NCI systems folks might set up a regular dump of NCI resource commands if you ask nicely (help@nci.org.au). At least they have done so in the past. Otherwise you need a user who is a member of all the groups you want to capture and set up a scheduled job to do it. This is what we’re doing at ACCESS-NRI (from GitHub).
ACCESS-NRI is using a grafana cloud account (free tier) for the grafana dashboarding and a postgresql DB back-end on a NECTAR VM. Happy to share what we’ve done, but note we’re going to refactor the part that updates the DB to use the Django server/apps @tmcadam and @CharlesTurner have developed.
If you have access to your scheme’s info in mancini you can get csv files for historical compute and storage use for all of the scheme’s projects in the scheme dashboard. It’s a bit of a hassle to set up authentication to download automatically though - if you’re interested I can provide a script.
We have some python scripts that collect this as well as nci_account and nci_files_report output that dump the output into a /g/data space that’s mounted on a web server, then have a basic dashboard using plotly to present the data.
We may at some stage look at using PowerBI to set up a dashboard instead, since we have access to that through sharepoint.
You should be able to get the data source that plotly is displaying by looking at your browser developer tools. You can authenticate with mancini in a python session with
from contextlib import contextmanager
from bs4 import BeautifulSoup as BS
import requests
@contextmanager
def mancini_session():
with requests.Session() as s:
s.headers['Origin'] = 'https://my.nci.org.au'
r = s.get("https://my.nci.org.au/mancini/login")
r.raise_for_status()
# Collect xsrf tokens required to log in
soup = BS(r.text, 'html.parser')
login_form = soup.find(id='login-form')
form = {}
for i in login_form.find_all('input'):
if i.get('type', None) == 'submit':
continue
form[i['name']] = i.get('value', None)
# Do the login
form['username'] = os.environ['SCHEME_USER']
form['password'] = os.environ['SCHEME_PASS']

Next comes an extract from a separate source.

Where one turn sends some rows of the set: a few examples, then the rows asked:
padup: [ 14 -32  -7 -11   0  27 -12 -24   1  -7 -12   9 -11  -2   0]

headers = {'Referer': 'https://my.nci.org.au/mancini/login'}
r = s.post('https://my.nci.org.au/mancini/login', data=form, headers=headers)
r.raise_for_status()
yield s
with mancini_session() as s:
# Replace with whatever URL you have access to
r = s.get(f'https://my.nci.org.au/mancini/scheme/{scheme}/compute/csv')
It seems access to those .csv resource will take a while.
In the interim, I was going to write a simple cron script to run the various nci command-line resource scripts and pipe them to a text file, i.e. lquota -v
and nci_account -P <project> -v
for each project.
Then build some logic to parse the output into a pandas dataframe and then plot them. That’s easy for me and within my wheelhouse.
However, you seem to know more about web-scraping than I do and mentioned you have some scripts which already collate and process this data?
There’s no need to parse nci_account’s output - nci_account reads data from that url (it returns JSON data) and does some formatting around it, e.g. try printing r.json() to see the result. nci-files-report and nqstat both work similarly, calling an API and formatting the json output. These APIs are only accessible from Gadi itself.
lquota is a bit different, it hooks into the lustre library. NCI’s python interface for doing this is at /opt/nci/lquota/lustre.py.